If you need a lot of money for retirement or want to live an opulent lifestyle, you should invest more aggressively. If your needs are lower, you can afford to be less aggressive. Ability to save. If you have a strong ability to save money, then you can afford to take less risk and still meet your financial goals.

Where is the safest place to put a 401k after retirement? ›

The safest place to put your retirement funds is in low-risk investments and savings options with guaranteed growth. Low-risk investments and savings options include fixed annuities, savings accounts, CDs, treasury securities, and money market accounts.

At what age should you get out of the stock market? ›

There are no set ages to get into or to get out of the stock market.

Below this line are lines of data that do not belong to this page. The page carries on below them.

Below is a small trained network, with its code and all its weights. Each question gives an input and a class and asks what happens when units are switched off, that is, made to give their printed mean instead of their output.

import numpy as np


def w(rows, s, z=0):
    codes = np.array(rows[::2]) - 128.0
    scale = np.full(codes.shape[1], s)
    scale[-1] = z or s
    return codes * scale


def norm(h):
    return h / np.sqrt((h * h).mean(-1, keepdims=True) + 1e-5)


def f(y):
    return np.maximum(y, 0)


def log_softmax(a):
    a = a - a.max(-1, keepdims=True)
    return a - np.log(np.exp(a).sum(-1, keepdims=True))


def net(x, mask):
    res = np.array(x, float).reshape(1, 3) / 4 @ E
    u = 0
    for l in range(2):
        y = f(norm(res) @ A[l][:, :-1].T + A[l][:, -1])
        res = res + np.where(mask[u : u + 10], y, B[l][:, -1]) @ B[l][:, :-1]
        u += 10
    return log_softmax(norm(res)[-1] @ U[:, :-1].T + U[:, -1])


A, B = {}, {}
E = w([
[22,72,127,211,159,205,165,127,233],'x0',
[182,108,171,226,255,152,147,84,164],'x1',
[178,136,91,41,203,60,242,14,173],'x2',
],0.0052)
A[0] = w([
[169,214,119,142,163,71,14,123,104,5],'L0N1',
[170,172,99,51,116,90,100,104,59,190],'L0N2',
[134,129,99,2,154,60,198,110,112,32],'L0N3',
[153,227,104,141,129,77,100,163,101,24],'L0N4',
[95,96,83,184,183,140,187,53,208,151],'L0N5',
[167,189,81,143,40,100,50,143,90,87],'L0N6',
[119,130,94,40,164,123,158,121,188,99],'L0N7',
[21,91,126,87,111,187,69,183,162,45],'L0N8',
[145,109,124,182,201,122,209,206,224,96],'L0N9',
[119,127,150,207,99,155,116,162,47,168],'L0N10',
],0.0064,0.0036)
B[0] = w([
[110,71,162,82,149,54,163,211,141,176],'L0N1',
[145,110,101,133,254,73,121,139,73,245],'L0N2',
[119,191,45,91,37,143,50,57,72,228],'L0N3',
[153,135,130,178,234,102,95,165,199,161],'L0N4',
[135,140,238,134,152,127,160,100,184,254],'L0N5',
[119,107,198,147,118,193,188,138,216,221],'L0N6',
[76,146,93,106,112,185,94,55,131,199],'L0N7',
[10,174,108,157,151,44,97,156,107,215],'L0N8',
[149,94,147,182,130,139,138,150,239,206],'L0N9',
[124,210,58,79,45,115,132,77,106,234],'L0N10',
],0.0071,0.0061)
A[1] = w([
[108,112,193,174,146,120,155,75,94,51],'L1N1',
[153,142,159,54,121,91,117,104,56,116],'L1N2',
[109,113,84,168,56,137,90,200,60,133],'L1N3',
[111,85,146,106,173,73,100,166,112,116],'L1N4',
[59,145,166,143,145,169,157,167,141,96],'L1N5',
[83,88,208,158,154,122,194,120,149,58],'L1N6',
[84,106,111,94,108,130,139,88,93,4],'L1N7',
[250,74,180,145,128,215,144,119,171,26],'L1N8',
[186,107,147,134,204,127,128,205,62,47],'L1N9',
[220,85,115,112,114,94,130,204,53,63],'L1N10',
],0.011,0.0034)
B[1] = w([
[109,152,119,144,103,145,172,127,128,170],'L1N1',
[123,78,49,139,151,143,87,198,100,233],'L1N2',
[247,118,175,84,92,94,136,89,55,254],'L1N3',
[171,101,163,148,41,139,144,147,171,193],'L1N4',
[116,175,188,90,99,124,111,130,66,234],'L1N5',
[118,132,34,177,189,118,137,184,89,220],'L1N6',
[133,80,105,102,170,141,110,90,165,170],'L1N7',
[231,77,101,116,97,162,226,112,100,189],'L1N8',
[118,86,155,117,109,123,98,150,169,209],'L1N9',
[71,97,181,185,178,148,120,197,238,212],'L1N10',
],0.011,0.0066)
U = w([
[156,57,159,129,133,98,84,223,226,153],'0',
[18,209,143,182,154,124,152,154,131,82],'1',
[150,190,221,97,37,89,110,119,24,186],'2',
[142,114,6,66,172,111,75,78,65,137],'3',
[58,147,178,54,94,140,120,9,202,4],'4',
[190,122,104,188,154,178,254,90,163,132],'5',
],0.014,0.0022)

Each question gives the input, the list of numbers given to net, and the class t.
The units are the neurons (one row each of A and B). Each row of codes is followed by its name. A weight is (code - 128) times the scale printed after its matrix; where a second scale follows, it is the last column's (A, B and U).
mask holds one flag per neuron, layer by layer. A switched-off neuron (its flag False) gives its mean, the last column of its row in B, instead of its output. The means were averaged over made-up inputs and are rounded, as every weight is.
A unit's drop is (log p(t) with every unit on - log p(t) with that unit switched off) / (log p(t) with every unit on - log p(t) with every unit switched off).
The circuit of an input: a set's keep is (log p(t) with only the set's units on - log p(t) with every unit switched off) / (log p(t) with every unit on - log p(t) with every unit switched off). Starting from the 12 units with the biggest drops (on a tie, the unit counted first), units are removed one at a time, each time the one whose removal leaves the highest keep (on an exact tie, the one counted first), for as long as the keep stays at least 0.8.
circuit, biggest first: the units of the circuit, biggest drop first
most important unit: the unit with the biggest drop
top k neurons: the k neurons with the biggest drops, biggest first
top k neurons in layer l: the k neurons of layer l with the biggest drops, biggest first
drop of u: that unit's drop, to one decimal
input [3,5,-5], class 1: top 2 neurons : L0N3, L1N3
input [2,0,7], class 4: circuit, biggest first : L0N3, L0N5
input [4,-5,4], class 4: top neuron in layer 0 : L0N2
input [-6,-7,-6], class 0: circuit, biggest first : L0N2, L1N10
input [4,-7,6], class 3: top 2 neurons in layer 0 : L0N3, L0N6
input [-1,-5,0], class 3: top 2 neurons in layer 1 : L1N10, L1N9
input [3,-2,3], class 4: top 3 neurons : L0N7, L0N3, L0N6
input [-3,-2,-3], class 0: top 2 neurons : L0N2, L0N7
input [-3,5,7], class 3: top 3 neurons : L0N3, L0N6, L1N10
input [-5,-3,3], class 3: top 3 neurons in layer 0 : L0N3, L0N7, L0N9
input [6,-1,2], class 1: top 2 neurons : L0N8, L1N3
input [4,-6,3], class 4: top 2 neurons in layer 1 : L1N6, L1N2
input [3,3,-2], class 5: top 3 neurons : L0N9, L1N8, L0N5
input [5,0,0], class 1: most important unit : L0N8
input [2,-3,5], class 3: top 2 neurons : L0N3, L0N6
input [-5,-1,2], class 0: top 2 neurons in layer 0 : L0N2, L0N10
input [4,-2,-1], class 1: top 2 neurons in layer 1 : L1N3, L1N6
input [-3,-4,-2], class 0: drop of L0N2 : 2.3
input [-6,-3,5], class 3: drop of L0N3 : 3.5
input [5,6,-2], class 5: drop of L1N8 : 0.3
input [4,-4,6], class 4: top neuron in layer 0 : L0N5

While older clients may want to reduce their investing risk as they age, this doesn't necessarily mean they should be totally out of the stock market.

What is the 401k strategy for 2024? ›

For 2024, you can stash away up to $23,000 in your employer's 401(k) plan. If you are 50 or over, you can throw in an extra $7,500, bringing your total contribution limit to $30,500 for 2024. With these contribution limits, you could be on your way to a six-figure retirement account in a few years.

Should I move my 401k to cash now? ›

If you cash out your 401(k) plan you will have to pay the deferred income tax liability on all of the contributions and gains in the account at that time. Moreover, if you are under age 59.5, you will be hit with a 10% early withdrawal penalty, making it an even less attractive option.

How aggressive should my 401k be at $50? ›

So someone who earns $100,000 per year will want to have around $1.5 million in their retirement fund by age 65. At age 50, then, many experts suggest that this retiree would need to have – at a bare minimum – around $600,000 up in a 401(k), or other tax-advantaged account.

Am I at risk of losing my 401k? ›

While a 401(k) is a relatively safe place for your money, it's not immune to changes in the market. This type of plan isn't a savings account. Rather, it's an investment option that will grow and fall over time.

Should I move my 401k when the market is down? ›

Shielding your money from further market losses could be a potential benefit of a rollover. However, this may also limit your ability to recover gains when the market bounces back. During a volatile market, panic can lead you to sell your investments impulsively at rock-bottom prices.

Should I move all my 401k to money market? ›

Mistake No.

Money market and stable value funds are fancy words for cash, a low risk, low return investment, and the return from cash usually lags behind inflation. This means that a 401(k) in these safe investments will probably decline in value over time.